Slowly but surely Wang's company changed from being a consulting and research company into a manufacturer. Their first product was a set of "Logiblocs" - electronic modules that implemented basic logic functions for use by control engineers. Later they built a phototypesetting machine called Linasec with Compugraphic. The machine was very successful but just as Wang Laboratories was turning into a large company the rug was pulled out from under it when Compugraphic decided to make the machines itself - leaving Wang with nothing. Wang was still learning about US business practice and took each incident as a lesson not to be repeated.
The real breakthrough came when Wang realised that engineers and scientists needed a good desktop calculator. The current generation of machines were slow and couldn't work out the scientific functions that were needed. His bright idea was to use a factor-combining method for working out logarithms and to base the whole machine on this principle. The result, the LOCI, was very much easier to use and cheaper than a computer and it sold in large numbers to a scientific and engineering community that was still desperate for computational power. The idea was so good that even years later his competitors were still wondering how the LOCI could calculate logarithms with so little electronics!
The LOCI calculator that started Wang on the road to being a computer company.
What is surprising is that even in 1965 it was still believed that there was only a limited market for computers. Wang didn't want to get involved in building a minicomputer because he really didn't have any idea that there was a market for such a product - but the huge success of LOCI proved that there was for sophisticated calculators. Over time the LOCI and the other calculators that Wang designed grew more and more to look like minicomputers - they were programmable, they had I/O devices and they were modular.
Why then did Wang carry on selling them as "calculators"? Perhaps the answer is that he had noticed the simple fact that once you mentioned the word "computer" management took notice and called in the accountants and called for proposals, studies and tenders.

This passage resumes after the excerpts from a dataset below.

Some points, one per row:
array([-1.0,  0.8, -0.9,  1.4,  1.8, -1.3, -1.0, -1.0,  0.6,  1.9,  0.1, -1.1, -1.6, -0.1, -0.6, -0.4,  1.6, -1.2,
        0.9,  0.4,  1.6,  1.2, -0.2,  0.5, -0.2, -0.1, -0.4,  0.2, -0.3, -0.3,  0.9, -0.6])
array([-0.7, -0.4, -1.0, -0.8,  0.3, -0.5, -0.1, -0.6,  0.5, -1.1,  0.6,  0.7,  0.4, -0.2,  0.3,  0.2,  0.0,  0.0,
        0.4,  0.3,  0.1,  0.1, -0.3,  0.0,  0.6, -0.2,  1.4, -1.8,  0.6, -1.0,  0.7, -0.2])
array([-0.4,  0.1, -1.4, -0.2, -0.4, -0.1,  0.3, -2.7, -0.4, -0.3, -0.7,  1.9,  0.7, -0.6,  0.7,  1.0, -0.5,  0.5,
       -1.3, -0.6,  0.0,  1.9, -0.3,  0.6,  0.6, -1.0,  1.2, -3.8,  0.5, -0.6,  0.1,  0.4])
array([-0.1, -0.2, -1.6,  1.2, -0.2,  1.6, -0.3, -1.7, -1.0,  0.3, -1.8, -0.2,  0.0, -1.6,  1.6,  0.7,  0.2, -0.2,
       -0.8, -0.5, -0.8,  2.1,  0.4,  1.2,  0.1, -0.1,  0.3, -1.2,  1.0,  0.7, -1.6,  1.5])
array([-0.5, -0.4,  1.3, -1.1,  1.5, -1.6,  0.2,  0.9,  0.0,  1.2,  1.3, -0.5,  0.1,  1.5, -0.8, -0.5,  0.7,  1.1,
       -0.2, -1.1,  0.8, -1.7, -0.6, -2.1,  1.2,  0.6,  0.4,  1.4, -0.8,  0.4,  2.3, -0.8])
array([ 1.7,  2.3, -1.3,  1.6, -3.6,  3.2,  0.3, -1.7, -1.5,  1.5, -2.6,  4.7,  0.4, -2.9,  1.4,  2.8,  0.6, -1.5,
       -0.9, -0.2, -0.9,  2.1,  2.0,  2.5,  0.1, -3.0, -1.8, -4.3,  0.0,  1.7, -1.5, -1.2])
array([-0.3,  0.9,  0.1, -0.8,  1.1, -1.0, -0.8, -1.0, -1.3,  1.1,  1.1,  1.7, -0.4, -0.1,  0.1,  0.3,  0.8,  0.5,
        0.2,  1.1,  0.9, -1.0, -0.7, -0.1,  1.7, -1.6,  0.5, -1.0, -1.2, -0.5, -0.1, -2.9])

By selling his machines as calculators he short-circuited management's attempts to control computers and allowed the engineers and scientists to buy what amounted to a minicomputer in stages without having to seek approval from higher up! Interestingly a similar phenomena in the 80s got microcomputers into companies past the eyes of the data managers who were still totally preoccupied by their mainframes.
Wang Laboratories continued to build calculators. The model 300 was even easier to use and more successful than the LOCI. Later he became convinced that the ultimate easy-to-use calculator would be a machine that could be programmed in Basic - then a new language.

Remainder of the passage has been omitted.